Laboratory-Scale AI: Open-Weight Models are Competitive with ChatGPT Even in Low-Resource Settings
Robert Wolfe, Isaac Slaughter, Bin Han, Bingbing Wen, Yiwei Yang, Lucas Rosenblatt, Bernease Herman, Eva Brown, Zening Qu, Nic Weber, Bill Howe
TL;DR
This paper evaluates whether small open-weight language models, when finely tuned with low-data regimes on commodity hardware, can match or exceed the performance of large closed models like GPT-4-Turbo in zero-shot, few-shot, and fine-tuned settings. Using three open 7B models and two OpenAI baselines, the authors demonstrate that modest-domain fine-tuning yields competitive results across entity resolution, climate fact-checking, and clinical dialogue summarization, with substantial cost savings. They also investigate responsible-use aspects, finding privacy advantages for privately fine-tuned open models, but mixed outcomes for bias and abstention depending on the task and level of fine-tuning. The work advocates laboratory-scale AI as a feasible, transparent, and cost-effective alternative to proprietary APIs, particularly in risk-sensitive, resource-constrained contexts, while noting limitations around pretraining data transparency and resource availability.
Abstract
The rapid proliferation of generative AI has raised questions about the competitiveness of lower-parameter, locally tunable, open-weight models relative to high-parameter, API-guarded, closed-weight models in terms of performance, domain adaptation, cost, and generalization. Centering under-resourced yet risk-intolerant settings in government, research, and healthcare, we see for-profit closed-weight models as incompatible with requirements for transparency, privacy, adaptability, and standards of evidence.
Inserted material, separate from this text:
Each row is a point. The points of each table are mixes of a few directions, plus a little noise. Count the directions of each table, and those that both share. Where both have some left over, give the other angles between the two spaces (their principal angles), to ten degrees, smallest first.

Yet the performance penalty in using open-weight models, especially in low-data and low-resource settings, is unclear. We assess the feasibility of using smaller, open-weight models to replace GPT-4-Turbo in zero-shot, few-shot, and fine-tuned regimes, assuming access to only a single, low-cost GPU. We assess value-sensitive issues around bias, privacy, and abstention on three additional tasks relevant to those topics. We find that with relatively low effort, very low absolute monetary cost, and relatively little data for fine-tuning, small open-weight models can achieve competitive performance in domain-adapted tasks without sacrificing generality. We then run experiments considering practical issues in bias, privacy, and hallucination risk, finding that open models offer several benefits over closed models. We intend this work as a case study in understanding the opportunity cost of reproducibility and transparency over for-profit state-of-the-art zero shot performance, finding this cost to be marginal under realistic settings.